Capital allocation remains a supportive theme. Robust operating cash generation and consistent buyback execution can help buffer the shares against macro volatility. The market will look for confirmation that this discipline continues while the company sustains product investment, indicating confidence in both the pipeline and long-term profitability.
Analyst Opinions
Among previews and institutional updates within the period reviewed, bullish and constructive opinions outnumber bearish calls, with a ratio of 2:0 when excluding neutral “Hold” stances that lack directional bias. One widely cited update lifted the price target to 40 US dollars while reiterating a neutral stance, citing solid execution on profitability and the breadth of partner integrations; the target increase nonetheless reflects growing confidence in earnings durability. Separately, multiple preview notes point to consensus expectations for this quarter—revenue up 5.31% year over year, adjusted EPS up 13.82%, and EBIT up 8.88%—as evidence that margin discipline and product mix can continue to drive incremental operating leverage.

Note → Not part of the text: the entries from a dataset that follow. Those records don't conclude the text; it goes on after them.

A small network was shown many inputs. Here are its activations along a few directions, one row for each input.
In each table, some parts of the input vary, and every possible input appears once, in random order.
A made-up example of a description, with smaller parts first: one of 2 separate values, together with either a single point or one of 9 places along a line or (one of 4 places along a line, together with one of 5 places around a ring).
Shared parts are said once, and a part with two or three values counts as separate values.
In the rows, zero is written as 128.

Other details of the inputs vary at random and push rows far along two fixed directions, the same in every table; ignore that.

A family of inputs:
r1: [154 179 116 108  97  75 114 135 131 127 159 104]
r2: [129 142 107 100  86 135 111 121 144 126 156 153]
r3: [104  71 147 164 161 114 129 150 122 133  95  76]
r4: [118 145 181 151 180 112 164 152  79 112 140 106]
r5: [ 95  35 128 164 132 241 158  89 130 139  51 192]
r6: [138 138  91 103  98 132 120 104 136 136 151 162]
r7: [145 148  92 107 101 124 117 105 144 136 142 151]
r8: [ 91  90 156 163 148 131 152 127 103 107 154 139]
r9: [105  99 165 166 168 131 129 137 134 110 124 122]
r10: [103 119 169 169 171  92 150 141 103 102 163 110]
r11: [155 150  93 110 106 120 110 110 150 138 128 138]
r12: [155 158 108  95 119  74  86 158 155 144 126  69]
r13: [109 118 174 148 173 161 152 142 105 116 114 133]
r14: [140 164 113 104 100 108 108 129 148 123 158 131]
r15: [117 137 181 155 190 113 143 153 110 107 138 114]
r16: [131  51  55 106  59 209 100  93 176 178  35 149]
r17: [155 179 117 101  96 104 129 135 119 131 142 119]
r18: [161 182 110  91 120 129 131 122 115 140 128 138]
Description of these inputs: one of 3 separate values, together with either a single point or one of 5 places along a line.
Q: Changing only the choice among 3 separate values turns r2 into r8. The same change can be made to r14. Which row results?
A: r10
Q: Which other rows does r12 become when the choice among 3 separate values takes its other values? List them by row number.
A: r3, r16
Q: Which other rows agree with r5 in the choice among 3 separate values? List them by row number.
A: r6, r7, r11, r16, r18

A family of inputs:
r19: [ 77  66 190 214 151 139 154 122 130  86 131 135]
r20: [132  72  77 132  60 193 132  84 149 157  61 162]
r21: [158 208 146 123 170  65 138 134 104 112 178 122]
r22: [110  72 159 180 196 149 143 120 125 125  82 126]
r23: [ 82  37 151 184 184 141 139 124 118 122 108 120]
r24: [163 190 138 124 190  57 112 146 132 128 140  84]
r25: [118  66  97 116  56 209 131 114 141 160  53 140]
r26: [153 205 150 128 167  70 149 129  91 110 183 129]
r27: [ 86  94 201 170 192 166 156 153 103 103 118 133]
r28: [142 168 150 124 145  53 131 172  99 125 149  56]
r29: [120  71  98 115  61 211 125 115 143 158  52 141]
r30: [180 200  78  48  67 114  84 146 163 161 109  95]
r31: [173 171  52  58  66  95  74 121 172 159 137 115]
r32: [171 165  39  62  30  85  86 115 159 159 148 115]
r33: [ 81  66 162 173 188 147 151 122 107 108 140 152]
r34: [123 179 176 138 111  53 122 175 124  91 188  71]
r35: [145 206 168 105 166  88 116 175 126 106 169 100]
r36: [ 99  85 178 168 189 131 146 158 105 123  98  89]
r37: [170 167  47  65  46  88  87 117 159 161 147 115]
r38: [160 181 136 136 167  45 130 141 112 127 154  83]
r39: [108  83 105 109  46 252 166  95 108 147  79 198]
r40: [111  78  85 105  73 224 101  94 183 139  99 204]
r41: [108  75 159 185 195 138 148 121 118 124  92 123]
r42: [129  88  98 101  72 200 114 123 155 159  55 133]
r43: [142 164 130 117 187  49  98 154 138 126 162  76]
r44: [ 84  47 152 180 195 129 135 129 122 121 115 115]
r45: [ 80  78 163 172 181 146 175 115  78 106 158 159]
r46: [120 107 110 102  56 220 147 108 120 143  92 179]
r47: [154 211 147 125 162  71 164 125  75 111 191 132]
r48: [135 180 135 118 158  61 133 138  99 111 207 121]
r49: [137 119  99 110  84 218 114  90 175 137  87 204]
r50: [ 56  35 176 206 142 136 139 128 137  86 152 132]
r51: [190 218  67  56  48 132  97 103 166 143 144 171]
r52: [ 76  66 174 178 200 151 141 129 120 100 144 153]
r53: [142 198 161 111 157  78 137 166  93 114 171  97]
r54: [192 192  54  69  51 105  96 106 157 161 118 125]
Q: What do these inputs look like to the network?
A: one of 3 separate values, together with either a single point or one of 5 places along a line or one of 6 places along a line
Q: Changing only the choice among 3 separate values turns r50 into r34. The same change can be made to r31. Which row results?
A: r42
Q: Which other rows does r37 become when the choice among 3 separate values takes its other values? List them by row number.
A: r25, r38
Q: Which other rows does r47 become when the place on the line of 5 takes its other values? List them by row number.
A: r21, r26, r49, r51
Q: Start at r24 and move only the place on the line of 6, one step at a time. The first step leads to r22. Which rows follow, in order?
A: r41, r54, r38, r20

The constructive camp frames the setup as a favorable skew: mid-single-digit revenue growth underpinned by a high-recurring base, plus rising contribution from AI-led features that can incrementally boost gross margin, creates multiple avenues to meet or modestly exceed EPS expectations. They also highlight the company’s consistent cash generation and shareholder returns, arguing that this underwrites a baseline of per-share growth even in a measured demand environment. Within this lens, what matters most is confirmation that recent product updates convert into attach at scale; if management provides quantifiable adoption metrics or points to larger deal wins incorporating AI modules, the market could reward the stock with a higher quality-of-earnings narrative.
Bullish analysts are explicit about the markers they want to see in the release and call. First, stable to slightly higher gross margin relative to the previous quarter’s 72.23% would validate the operating model, particularly if achieved without outsized promotional activity. Second, steady EBIT expansion toward the 149.80 million US dollars projection would reinforce that cost controls and sales efficiency gains remain intact. Third, clearer line-of-sight to AI monetization—via attach rates, module pricing, or expansion wins—would support arguments for medium-term earnings resilience and, potentially, modest multiple re-rating.
The overarching view from this majority camp is that the near-term risk-reward hinges less on a dramatic top-line acceleration and more on consistent execution: small beats on revenue, stable to improving margins, and cash conversion that reinforces the capital return framework. Should the company deliver against these checkpoints while articulating how AI adds incremental monetization over the next several quarters, bullish commentators believe the stock can sustain constructive momentum through the remainder of fiscal 2026.